I recall what fun my students had during homeroom/breakfast time. They were being kids with some cars I brought in as a partial joke for one of my students who wanted a Lamborghini. They played together, made ramps, and were creatively playing the old-fashioned way — hands-on without technology and using social skills to work together (what an old art this is). I even commented to another teacher in the room that some teachers would frown upon the chaos of it, but what a beautiful thing I thought it was. The kids were playing together and getting along, problem solving, being creative with speed and air, and were laughing. The dynamics of my homeroom are diverse, thankfully, and they were having the best time. I felt like a proud parent as I watched them interact.

My classes worked on homophones that day, and we learned about the differences in a very social and interactive way. We would review the words and spelling, then kids would chime in with the differences in their meaning while writing the definitions — not super exciting, but the kids were in it and all were actively involved with keeping up. It was a good lesson, and they were learning. One student, who isn’t by any means studious, even said, “I love this! It’s so fun.” I wasn’t even doing anything worthy of notoriety, just teaching and interacting with my students, and they were all actively engaged.

As the day progressed, there was news of schools in the county closing due to the threat of the virus spreading. I recall scrambling to add some lessons online for students to be able to do that following week. This wasn’t the typical feeling of a snow day or another reason to be out of school. The uncertainty of it all was strange and scary.
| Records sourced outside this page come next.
Each row is a point on a landscape with many valleys, with its height.
A ball rolls from a point to the lowest of its 2 nearest points, and stops where none of them is lower. Distance is the straight distance between rows; heights are no part of it.
gelev height 432: [  2  -8  -8   4   6   0   5  -3  14  -5  -3 -22   1   5  -5   7  -2   2
  10   9   0 -14]
Fip height 557: [  2   4  -9  17   7  12   1  -8  -4  -3   8  -2 -18   6 -10   8 -12  -5
   5   4  -4   8]
roliv height 553: [  5   5   4 -15  10 -11  -9  14   7 -12 -10  -1  16  -1  16   4   0   5
   0  11   1  -9]
Vupo height 223: [  2  -1 -11  14   4  10  -2 -16  -8  21  21   2 -11   0  -5   1  -9 -12
 -11 -11   4 -11]
Kam height 455: [ -9   7  -5 -11 -14  -7   0   6   0  19 -11  17  -7   1  -7  -5  -6  -3
 -11 -15   5   9]
Dol height 300: [ 12  13  16 -12  -5  -4   1   3   4  -4 -10   0   4 -16  -9 -13  -8   7
   4   5  -4   1]
Vil height 545: [  0  -2 -19  10  11   3  -8  -6   0   9   1  -7 -20  -4 -13   0 -15 -10
   0 -17   2  -9]
tikon height 251: [  2 -15  -6   4  -8   1   6   5  -4   0  -6  -6   6  20   9   4   7  12
  -1   6  -1   0]
lasa height 489: [  3  -7  -4  -2   8   1  12  10   8  -2   0 -13  -2   7   4   8   8   6
  19  10  -7  -9]
pur height 211: [ -3  -5  -4   7  -9 -11  -9   5  11  -1   3  11   5   0  17   4   5   9
  -4   3   0   5]
leg height 589: [ -1  -8   0  -4 -11   4   9   2 -11  -9   7  -2   7   0  -5   2   4 -14
   6   3 -13  18]
Bobib height 120: [ 11  -4   5   0  -9 -16   0   9  11  -3  -5   9  23  -8  11   9   3  11
  -6   0   0   2]
roz height 620: [ -3  18  10  16  14  11  -1  -3  -5  -8   6  -3  -5  -6  -4 -14  -2  -8
  -4   4  -1  28]
sev height 367: [-11  -2  -8  -5   1   7   5  -4  -6  30   5   5 -23   5  -9 -11 -17 -12
  -5  -9  13  -3]
Befa height 254: [ -6   8   3 -10  13  -6   7  -1   5   2 -10  -9  10 -10   6  -4   4   2
   8  -3  -8 -15]
Fuzop height 359: [  4  14  15  -9   6  -2   8   6  -1   3   3   3   2 -11   0 -11   2   2
   1   6 -10   5]
fase height 452: [ -1   7  -5  18   1  -2  -9  -8  14  -9  -3  -7  -7  -4 -14  21  -3  -5
  10  -4   0   4]
Binit height 517: [  5  -1   8   0  -8   9  -5   4 -18 -11   5   5   7  -2  -4   6   6   3
  -5  15   3  16]
sogu height 403: [ 15   9  19  -2 -12   1   7  -9  -3   1   7   3  -9  -3  -7  -9  -4   0
  -2  11   8  -3]
muv height 569: [ -2  -7   8  -8   9 -11   9  -1   4   4   8   5   8 -12  22  -7  -3   7
  -5  -2  -8 -18]
Kov height 619: [ 11 -11   0  -1  -6 -13  17   2  18  -5   7   8   0   8  15 -10  -9  12
  -9  -5  -3 -12]
Daf height 434: [ -8 -13  -4  17  -6  -2  -6 -10  12   1   4  -6   9  -7  -3  21  12  -2
   2   0   0   1]
semuk height 478: [ -5  -5   0  -5  16  -3 -11  -3   1 -10   4  -4  -6 -13   8  -6  -4  -8
   1  -1  -1 -20]
vop height 351: [  4   3   1   2  -4   0   9  -4   2   2 -16 -15  -7  11  -9   0   2   9
  10   6  -1 -19]
Rud height 315: [-14   5   0   2   1   7   1  -9  -7  -5  -9  -1  11   1 -17  11   4  -8
   5 -10   0  12]
Zod height 326: [  3   1  -5   5   0  -3  -9   7   0  -9  -6  12 -11   2  -2  -4   2  -1
   4   1   5   1]
pef height 561: [-10   6  -4   9   0  19   4 -11  -9  12  13  11  -4  14  -6  -1  -6 -11
   2  -4   9   9]
lonip height 530: [  9  -6  -6   6   0  -8  -6   1  15  -1  11  -9 -11 -12   5   6   9   2
   8  10   7  -6]
fozor height 657: [ -6  12   9  12   3  23   7 -18  -7   3   6  -4   4   0 -15  -2  -7 -10
  -6  -8   5  21]
liri height 450: [ -7  12   2   5  15  11   6   3 -12   5   6  11  -4  13   6  -8   5  -1
   6   4  -5   9]
mis height 712: [-13  -6  -1  -8  13  11   7  -8 -13  15   2   2   6   7   9  -7   0  -1
  -2  -3   2 -12]
tatov height 358: [  4 -13   3 -13  -5   4  -5   6 -10 -11  -6  16  23   3  10  -3  -5   4
 -16   1   7  -6]
tivop height 271: [ -6  -9 -12   5   2  -5 -16   4   0  -9  -4  13   4  -5  13   2   5  -2
   1   4   3   0]
Tipo height 107: [  9   7   0  16  15  10  -2 -10  -6  20  26   6  -1   1   0   0   0  -1
  -6   3   5 -13]
par height 458: [  4 -13 -15  -6 -13  -2   4   1   4   0  -6  -4 -13   6  -6  -7  -4  -4
   3  -6   3  -9]
toge height 565: [  3  12   0   2  13  -7   0   7   8  -7   3  -6 -22   4   3  -2   3   4
  14   3  -1 -17]
sela height 231: [ 16   3  12  -6  -7 -11  -7   5  10 -10  -7   9   7  -8  -3  -5 -11   2
  -4   1   5  -1]
mepam height 361: [ 12  -6  11   1  -1 -11  -3   5   6   0  16  20   2 -10  14  -9  -4   3
  -3   5   1  -2]
Vis height 689: [-12  -9 -12   3   6  -2   7  -7   4  19   6   0   3   6  12  -5   0   1
  -5  -9  -5 -18]
dor height 138: [  2  -9  -5  -2  -5   5  -8   6  -4 -13 -13 -11  15  14   3  13  10   6
  -5  14   1   0]
zudep height 602: [ -7   1  -5   0 -14  -6  -4  -5   8  -3 -13  -9  -2  13  -9  14   5   4
  -2 -10   9  -6]
femog height 353: [-7 13  1 13 17  2  2 -7  7  6 -6 -6  4 -9 -3  3  3 -4  8 -5 -4 -9]
div height 505: [ -3 -10  10 -10 -10   0   5 -11   0  -2 -14 -23  16   7 -13   6   8   1
  -7  -6  12 -12]
fatib height 665: [ -5 -17 -13   1   2  -6   9   0  17   4   0 -10   2   3  14  -4   1  15
   0  -7  -7 -13]
niben height 495: [ -1 -17 -17  -1   2  -2 -10  -6  -1  -4  -1  -5 -10  -4 -10  -4  -7 -13
   2  -9   3  -6]
borup height 486: [  0   8   6   6   8  11  -3   3 -18  -3   8   8   2   5   0  -5  12   5
   0  15  10  16]
setaz height 692: [-12   6   7   2   3  18  20 -12 -13   2   2 -14  10  -4 -17  -8  -5 -10
   1  -9  -3  12]
Mel height 437: [  7   1  -5  -3  10  -5  -3   2   0  -2  16   0 -12 -11   6 -13  -3  -4
   3   3 -10 -16]
kof height 227: [ -6   7   0  17  19   9   4 -10   2  16  16   2   4  -3   7   3   3   1
   2   1  -2  -9]
Dumu height 490: [  4  -4 -21  13  -8  -1  -5 -13   5  10   4   0 -21  -4 -16   1  -3 -14
  -1 -11  -8   2]
Deles height 529: [  0   2  -6  -9   8 -11 -10   5  15  -6 -11  -7 -13   2   4  -4  -3   3
   8   5   1 -21]
Gef height 520: [ -2   5   6 -17  20 -10 -16   4   4 -16  -8   0   5 -13  11  -6   0  -3
   2   4  -2  -9]
pof height 409: [ -6  18  18 -11   9   9  18   8 -10   8   7   7   4   6  10 -15   4   5
   6   5 -10   8]
Fav height 506: [ -7   7  -4  -8  -7  11  -6   7 -17   1  -7   7  -8   4 -10 -11  -6  -6
  -9  -7   6  22]
dufoz height 268: [ -1  -2  -2   6  -3  -2 -11   9  -2  -9  -6 -10   9   5  -3  20  12   3
   2  13  -4  17]
Fege height 433: [ -5   3   7   4   6  -1 -13  -6   8 -11   1 -11   5   2   0  13   8  -3
   9  12  14  -1]
donap height 592: [ 14  -5   9 -13   6 -10   0  16   9 -18   8   4  -8 -11  10  -3  -6   0
   8   8  -1  -4]
zezev height 583: [ 12  -3  11 -12   7  -5  -3  20  -6 -12  -3   6  24  -8  19   7  -3  11
  -5  12   9  -5]
bif height 304: [-10  -2 -10  10   4   5  -2 -10   1  24   8   8 -14   6   4  -1  -6  -3
  -6  -8  16  -7]
Gama height 412: [  5  -7  12 -10   1   0  -5   2  -9  -8  -1   2   7   4   5  -7  -2   8
  -6  10   9  -7]
nefe height 321: [ -3  -7   4  -3   5  -4 -11   7  -4  -5  13  18   0  -8  17  -5   8  -4
   6   7   3   2]
fuva height 552: [  5   2  -1  -6  -7  13  -4   7 -17 -11   3  -4   4  -3 -11   2   8  -6
  -7  11 -11  31]
vub height 377: [  1  10   3  12   3  -2 -17  -1   3 -11  -8  -3  -6   0  -8   5   7  -3
   8   3  10   2]
rufiz height 224: [  1  -3   9  -6  -5  -4   1   5  -5   2  -3  11  27 -12   6   0   6   4
  -3   2  -8   9]
tutef height 284: [  9   8   6  -8  -8 -10  11   9  -1   0 -12  -7  -5  15  -6  -8  -3  13
   9   8   0 -11]
gezif height 414: [ -1  -2  -7  -7 -12   2   4  -9  -2  14  -2   2 -20   6 -11  -8 -11  -8
  -8  -4   8  -2]
nis height 301: [  2   1   3  -8 -13   1  -5   2 -16   2  -9  21  19  -3   7  -2  -3   4
 -15  -1   0   7]
gonof height 460: [ -4 -11   2  -8  -6   1  -3  -5   0  -4 -10 -11  13   5   0  -4   0   4
 -10   4  14 -14]
mumep height 607: [ -2   9  -5  16  22   7   2   2  -1  -3   7   1 -17   4  -3   2  -5   0
  10   3  -2  -6]
Kekad height 610: [-14   9   2  12   0  26  10 -17  -9   7   9   2  -5   9  -8  10 -20  -7
  -7 -13   1  16]
bopup height 320: [-7 -6 -5 10 -3  5  3  0 -1  1  8 -2 -3 14  1  4  7  1  7  9  1  5]
buf height 302: [ 14   7   9 -16  -2  -6  -2  10   4 -10 -19   6  14   0  -2  -8 -12   8
  -8  -3  11 -14]
Zite height 388: [ -9 -10  -3  -4  -1  10 -11  -8  -9 -14 -12  -5   2   7 -20  14   1 -11
  -1 -13   1   9]
Kobil height 354: [ -2  -7   4   8 -16  -3  -6   1   6 -11   5 -10   7   3  -1  25  17  -3
   2   1   4  13]
naku height 484: [  5  -5  -1   8   4 -16 -11  -1  18   7  18   1  -6 -22  12   1   6  -4
   1  -2  -3  -4]
gup height 448: [ -5 -14 -10  -4  -6   3  -7  -7 -11  -8  -9   7   1   0  -9  -4   1 -13
  -7  -8   3   6]
zimok height 380: [  6 -10 -11  13  -9   0  11  -7   3   6  12  -8 -13  10  -3   4   5   5
   2   0 -11  -3]
Mit height 493: [  0  -3  -2  14 -10  15   6 -13  -5  -3  14  -2 -10   3 -15  10  -3  -9
   2  -6 -10  14]
Kap height 218: [ -5  11  11  -1  -8   6   5  -3   0  -2  -8  -9   9   5 -18  19  10   4
   3  -6  -4  13]
bor height 418: [ -4  11  -4  -3  -2  -9  -3  10   0   9 -18  18  -2   4   7  -3  -9   7
  -7  -9   4  -4]
suko height 500: [ -9 -12  -8   8  -4  -6   7   2  10   4   5  -6  14  -7  16  13  19   0
   1   3  -6   6]
lamu height 533: [ -8   4  -6   5 -10   7   0  -6  -8   9   8  14 -12   8 -11  -8  -4 -15
  -4  -5   3  20]
kapev height 481: [ -6   8   2 -15 -15  -1 -15   3 -11   4 -10  16 -11  -5 -10  -3 -13  -3
 -13 -14  15  11]
rigod height 77: [ -8  15   3  -4  -1  -5  -4   5  -1   0 -20  -8  14  -6  -7   8  10   4
   7  -3 -10   9]
lugat height 397: [ 11  -1   8  -6   5  -6   7   3   0   3  27  13 -12 -13  16 -10  -3   0
   1   0  -6  -6]
zami height 595: [ -4  -8   3  -4  -1  -7  11   1   2   6   3  13   8   5  22 -10  -2  13
 -12  -9  -1 -10]
sug height 148: [  5  -1   5  -6   8 -13  -4   3  14  -1  -7 -12   8 -22   8   3   3  -2
  15   1  -9  -8]
mup height 370: [  4   7  -1 -14   4  -3  -8  18  -5   3 -24   6   5   9   6  -1 -16  11
  -8  -7   5 -13]
Nemit height 636: [ 11   3   7  -8 -23  -8  -7  -1   4  -8 -15  -9   1   3 -12  14   2   4
  -5  -4  -1  -1]
Val height 568: [ -1   3 -12   1  -5  -8  -9  -2  17  -5 -19 -12  -6  11   0   1   2   9
   2   0  11 -12]
dis height 715: [ -7   4   3 -13   5   9  16  -2 -16  -2  -6  -9   5  -1 -14 -19  -3 -10
   2  -3  -9  12]
Tivan height 200: [  8  11   4   0 -11  -3   2  11  -5  -1 -14  -6   2   3  -8   1   7   6
   7   9  -9   2]
lum height 567: [ 12 -12  -3  -9   5 -15  -4   9  16 -10   7  -8  -4 -10  20   7  -3   3
   8  11   8  -6]
fube height 435: [  1 -11 -13  14 -17   6   7 -12   1  15  11  -5 -10   2  -8   9   3 -12
  -4 -13 -15   6]
Kivuk height 447: [ 18  12  15  -7 -18   4  -1   6 -12  -2   1   3  -5   5 -13  -7  -3   5
  -5   5   5  12]
Tuvu height 587: [ -4   9   7   7   8   9  -2   4 -11 -12   0  -6   9  -7 -11   1   7  -5
  -4   2  -5  35]
Leguv height 734: [ -6   4  -1  -3   9  12  16  -5  -5   8   4  -3  -7  -4  -6 -21  -1 -11
   5  -9 -18  12]
sazip height 430: [ -1   7   1   4   8  -4  -3   3  11   8  14   6  -7 -15   3   1   9  -3
   7   5  -9   9]
Pid height 642: [  5  -9  -8   5  -9 -11  13   5  17   2  -4   2  -6  17  14  -1   2  24
   2  -4  -7  -7]
soz height 348: [  9   2   9  -2  -6  -1   9   2  -3  14   2   1 -10   9   3 -11  -6   8
  -1   5   3 -11]
Zaki height 538: [ -8 -14  -3  -5   5  -8   8   2   2   4   8   2  15 -10  19   1   8   1
   0   0 -11  -4]

For each start below, name the point where the ball stops.
Kov -> dor
Gef -> Bobib
roz -> sela
div -> Bobib
fozor -> sela
leg -> sela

By the end of the day when students were released to go home, I stood at my duty post looking out the window at students boarding the buses. I truly had to hold back tears with fleeting thoughts of not seeing them for a long time. I held it together the best I could.

Now, as I’m six weeks into distance learning and with only a few weeks of school left, I have a routine and have stayed busy trying to teach from home, keep up with conferences, and check in with my students. I am also trying to keep my own kids on task with their distance learning while also maintaining our life at home. While I’m glad we are staying safe, I am haunted by the memories of March 13th and how school as we know it is so uncertain right now.

Lori Bowen teaches English and language arts at Huntington Middle School.